Stop Growing the Context Window. Start Delegating It.

Recursive Language Models flip the long-context race: instead of bigger windows or lossy summaries, models delegate context to sub-LLMs and code.

5 min read

Stop Growing the Context Window. Start Delegating It.

For two years the long-context race has run in one direction: make the window bigger. 128k became 1M, and the assumption underneath never changed. The model should hold everything in its head at once.

Recursive Language Models (RLM), a direction Prime Intellect has called "the paradigm of 2026," invert that assumption. The bet is that models should stop trying to remember and start managing. Instead of passively holding a giant context or compressing it with summaries, an RLM actively delegates: it hands slices of the problem to sub-LLMs and Python scripts, then works with their outputs.

One caveat up front. This is a bet by one lab, not a benchmarked result. No public evaluation yet shows RLM beating strong long-context baselines head to head. What follows is the shape of the argument and why it maps onto failures agent builders already see, not a verdict.
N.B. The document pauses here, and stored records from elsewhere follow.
Each row below holds a small network's activations on one input, seen along a few directions.
In each table, some parts of the input vary, and every possible input appears once, in random order.
A made-up example of a description, with smaller parts first: one of 4 places along a line, together with either a single point or one of 9 places around a ring or (one of 2 separate values, together with one of 8 places around a ring).
Shared parts are said once, and a part with two or three values counts as separate values.
In the rows, 128 means zero.

Other details of the inputs vary at random and push rows far along three fixed directions, the same in every table; ignore that.

A family of inputs:
x1: [111 107  94 175 100 156  95 144 115 173 114 109]
x2: [120 137  35 120 198 158 136 108 117  54  77 158]
x3: [101  96  98 167  96 156  91 154 122 170  98 102]
x4: [198 144 178 105  71 120 152 162 141  89  85  92]
x5: [ 66  82 107 129 107 155  99 151  89 175 105 105]
x6: [111 194  63 124 185 122 195 114 137  97 121 186]
x7: [189  86 135 133 102 174 163  96 107  81  93 143]
x8: [238 201 249 125 116  81 167 136 171 131 184 116]
x9: [108 116 169 100 185 112  41 138 161 141 219  61]
x10: [ 91  77 119 168  73 128  80 107  74 140 115 176]
x11: [159 110 154 108  76 123 160 139 118  78  65 132]
x12: [ 42 117  58  98 177 142 184 108  85 107  80 182]
x13: [ 53 141  63 119 155 127 171 117 112  95  74 182]
x14: [137 135 151 162 179  78  54 124 137 172 247 116]
x15: [111  52 149 135 100 140  93  97  74 120 153 151]
x16: [155 224 117  94 205  92 125 136 222 130 155 100]
x17: [100 146 119  55 222  98 130 118 161  77 162 133]
x18: [ 92  70 139 148 100 119  82 129  81 123 132 146]
x19: [ 56 118 150 126 148 111  89 146 131 201 193  94]
x20: [100 144 143 130 142  91  33 162 165 170 191  87]
x21: [226 170 189 143  60 101 188 130 148 120 115 137]
x22: [120 106 155 113 180 117  42 141 172 138 216  57]
x23: [210 158 208 123  65  97 190 119 131  94 125 132]
x24: [225 152 185 150 107 111 137 130 150 135 161 101]
x25: [ 82  58 108 181  80 152  67 111  69 141 113 196]
x26: [120 107 153 137  31 135 168 152 124 136  69 125]
x27: [211 167 183 125  73 144 217 130 138 162 117 104]
x28: [130  98 134 127  57 174 159 153 103 148  58  94]
x29: [155  80 184 112  65 129 161 104  89  94  99 122]
x30: [ 88 150 158 133 154  66  53 133 140 182 205 124]
x31: [ 94 186  63 103 165 137 155 134 159 107  84 117]
x32: [158 185  92 129 159 123 161 105 155  99 116 159]
x33: [186 167 210 109  64 113 233 128 129 152 122 123]
x34: [147  46 120 146 127 164  82 119 108 120 133 104]
x35: [109  83 109 150  87 144  60 154 120 140  93 114]
x36: [136 150 134 161 158 101  42 142 171 185 198  86]
x37: [109 177  74 105 193 133 206 104 114 116 122 176]
x38: [ 82  93 126 173  75 130 109 124  84 164 130 159]
x39: [177  92 148 130  58 151 129 150 122  94  67  93]
x40: [189 164 202 104  52  91 176 153 168 114  88 114]
x41: [120  98  66 108 191 149 162  84 106  51 121 191]
x42: [167 173 135  74 234 110 130 121 214 101 178  83]
x43: [139 154  65  95 205 136 145 124 164  64  88 138]
x44: [ 94  68  92 161  99 184 102 134  72 182  96 117]
x45: [ 75 148  59 134 156 146 169 104 105  94  92 205]
x46: [109 106  99 185  96 155 104 129 106 170 133 136]
x47: [100 134 134 137 170 125  77 152 152 220 190  60]
x48: [ 97 178  92  98 191 136 204  99 117 111 122 186]
x49: [ 83 205  80  86 200 109 140 155 171 119 133 121]
x50: [124  51 153 148 110 152  90  98  76 121 151 157]
Description of these inputs: one of 5 places along a line, together with one of 10 places around a ring.
Question: Changing only the place on the ring of 10 turns x21 into x40. The same change can be made to x14. Which row results?
Answer: x11
Question: Changing only the place on the ring of 10 turns x16 into x35. The same change can be made to x42. Which row results?
Answer: x22
Question: Change only the place on the line of 5 in x12. List by row number the other rows that result.
Answer: x13, x18, x29, x30
Question: Change only the place on the ring of 10 in x49. List by row number the other rows that result.
Answer: x1, x3, x6, x13, x26, x31, x38, x45, x46

A family of inputs:
x51: [106 111  51 117 172 159 131 109 113  76  80 164]
x52: [130 204 107  87 163 103 169 136 174  86  96 144]
x53: [ 98 111  80 142 179 133  82 120 128 125 158 143]
x54: [183  96 149 124  63 155 159 133 117 100  68 118]
x55: [ 63 148  92 133 199 112  80 130 143 170 191 125]
x56: [ 80 124  57 121 147 152 162 111 109 114  81 176]
x57: [171 139 220 124 109 103 102 139 154 159 185  72]
x58: [ 95 116 110 152 167 116  73 116 115 144 178 143]
x59: [160 189 171 120 123 107 159 139 165 163 154 103]
x60: [ 67 157  82 119 211 117  88 131 138 146 170 121]
x61: [102 121  99 133 120 146 135 130 109 131  98 138]
x62: [199 213 138  95 159 113 215 116 174  73 110 144]
x63: [ 99  37 146 192  35 157  58 151  70 193 120 103]
x64: [171 123 176 119  82 120 169 125 119 114 112 132]
x65: [177 104 149 110  76 148 180 129 122  86  65 123]
x66: [162 133 224 126 112  78 100 147 163 176 221  70]
x67: [114  51 126 164  60 155 113 115  62 119  90 157]
Question: What do these inputs look like to the network?
Answer: either a single point or one of 6 places along a line or one of 10 places around a ring
Question: What sort of input is x52?
Answer: a single point

A family of inputs:
x68: [150 150 173 183  93 113  73 163 162 244 192  71]
x69: [131 132 163 117  81 119 160 118 122 127 111 151]
x70: [118 166 117 135 191  96  96 126 151 108 177 138]
x71: [160 146 131  98 155 129 169 122 128  96 124 116]
x72: [156 206 188  86 155  76 161 150 173 142 168  89]
x73: [138 138  89  96 181 140 185  89 129  66 108 181]
x74: [117  84  81 152 116 155 107 109 103  94  80 174]
x75: [138 170 125 102 125 111 152 128 166 106 105 139]
x76: [152  73 183 148  78 148  95 121 101 168 158 100]
x77: [162 200 182 109 117  77 146 149 182 129 163 101]
x78: [127  96 178 150  76 120  60 156 137 195 147  83]
x79: [203  59 151 155  26 165 140 126 108 105  60 131]
x80: [157 148 110 104 163 142 135 117 154 104 119 117]
x81: [ 63  82  76 109 155 163 132 104  95 112  96 158]
x82: [152 134 121 166  59 150 168 151 109 153  72 128]
x83: [ 96 185  95 141 186 110 138 138 141 172 173 123]
x84: [128 121 127 115 118 138 144 145 132 111 105 105]
x85: [154 134 125 118 161 118 148 114 128  91 144 137]
x86: [ 65 138  49 139 157 160 154 110 103 143 107 177]
x87: [177 164 133  99 144 132 165 131 148  86 113 112]
x88: [153 117 138 115 104 148 148 138 149 121  83 103]
x89: [ 83  61  91 170 154 135  29 127  99 134 175 135]
x90: [175  70 176 160  18 155 159 111  81 113  76 157]
x91: [ 44  82  96 146 140 126  36 147 100 162 149 122]
x92: [ 45 102 101 143 153 108  57 126 101 151 174 140]
x93: [108 162 154  94 157 106 138 129 147 150 156 126]
x94: [111 131  81 124 171 130 152 103  99  69  98 180]
x95: [122 133 148 111 150 117 137 135 135 134 151  92]
Question: Changing only one part turns x75 into x69. The same change can be made to x74. Which row results?
Answer: x90
Question: What do these inputs look like to the network?
Answer: one of 4 places along a line, together with either a single point or one of 6 places around a ring
Question: Change only the place on the ring of 6 in x91. List by row number the other rows that result.
Answer: x70, x77, x84, x87, x89
Question: Change only the place on the line of 4 in x80. List by row number the other rows that result.
Answer: x71, x76, x87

Summarization is the bug, not the fix

The standard answer to "my agent ran out of context" has been summarization. Compress the history, keep going. It feels like memory management. It is controlled information loss.

Every summary is a one-way door. The details you discard are the details you cannot recover when the task turns out to depend on them. When an agent acts on a stale compressed summary of its own earlier work, it is no longer reasoning over the task. It is reasoning over a lossy paraphrase of the task, and it has no reliable way to notice the difference.

RLM's answer: do not compress the context. Delegate it. Keep the raw material intact somewhere addressable, and spawn a bounded worker, a sub-LLM call or a script, to go read the relevant part and come back with an answer. The parent model never needed the whole corpus in its window. It needed the ability to query it.

How the agent loop changes

Concretely, the shift alters the shape of an agent loop. These examples illustrate the mechanism rather than any documented RLM implementation:

  • Old pattern: load a 400-page document into context, or summarize it down to fit, then answer questions from whatever survived compression.
  • RLM pattern: the model writes a script to grep the document, or dispatches a sub-LLM with a narrow prompt over one section, and integrates the returned evidence.
  • Old pattern: a long-horizon coding agent carries its full session history until it degrades, then compacts and hopes.
  • RLM pattern: the agent treats its own history as an external store it can search and selectively expand, paying context cost only for what the current step needs.

Code is a useful delegation target because scripts are cheap and mostly deterministic, but determinism cuts both ways: a buggy regex will extract the wrong value with perfect consistency, so delegated extraction still needs verification. Sub-LLMs cover the fuzzy retrieval that code cannot, at the cost of reintroducing model error at a smaller scope.

Why the bottleneck argument matters

The more provocative implication in the RLM framing is about where progress comes from next. If context management, rather than model size, is the binding constraint on agentic AI, then the leverage sits in architecture. In principle, a mid-sized model with disciplined delegation could sustain longer coherent task horizons than a frontier model drowning in its own unmanaged window. That is a hypothesis, not a measured result; treating it as settled would repeat the exact overreach the framing warns against.

Still, the direction of the argument matches what agent builders already observe: failures on long tasks are rarely "the model was not smart enough" and frequently "the model lost track of what it knew." Long-context models keep improving too, so the honest framing is a race between two strategies, not a decided winner.

What to do with this

For agent builders, a few concrete moves follow even before the benchmarks settle:

  • Treat summarization as a last resort, not a memory strategy. Prefer keeping raw context externally addressable and retrieving on demand.
  • Give agents tools to query their own history and materials: search, targeted expansion, script execution. Delegation needs affordances.
  • Budget context per step, not per session. Ask what this step actually needs in the window, not whether the whole task fits in it.
  • Evaluate long-horizon performance separately from benchmark intelligence. If the RLM thesis is right, a model that manages context well will beat a smarter one that does not on any task longer than a single window. That is worth testing on your own workloads rather than assuming.

The context window stopped being the interesting number. The interesting question is what the model does when the task will not fit, and RLM's answer, recurse instead of compress, deserves a serious look precisely because it can be tested now, on real agent workloads, without waiting for anyone's paradigm to arrive on schedule.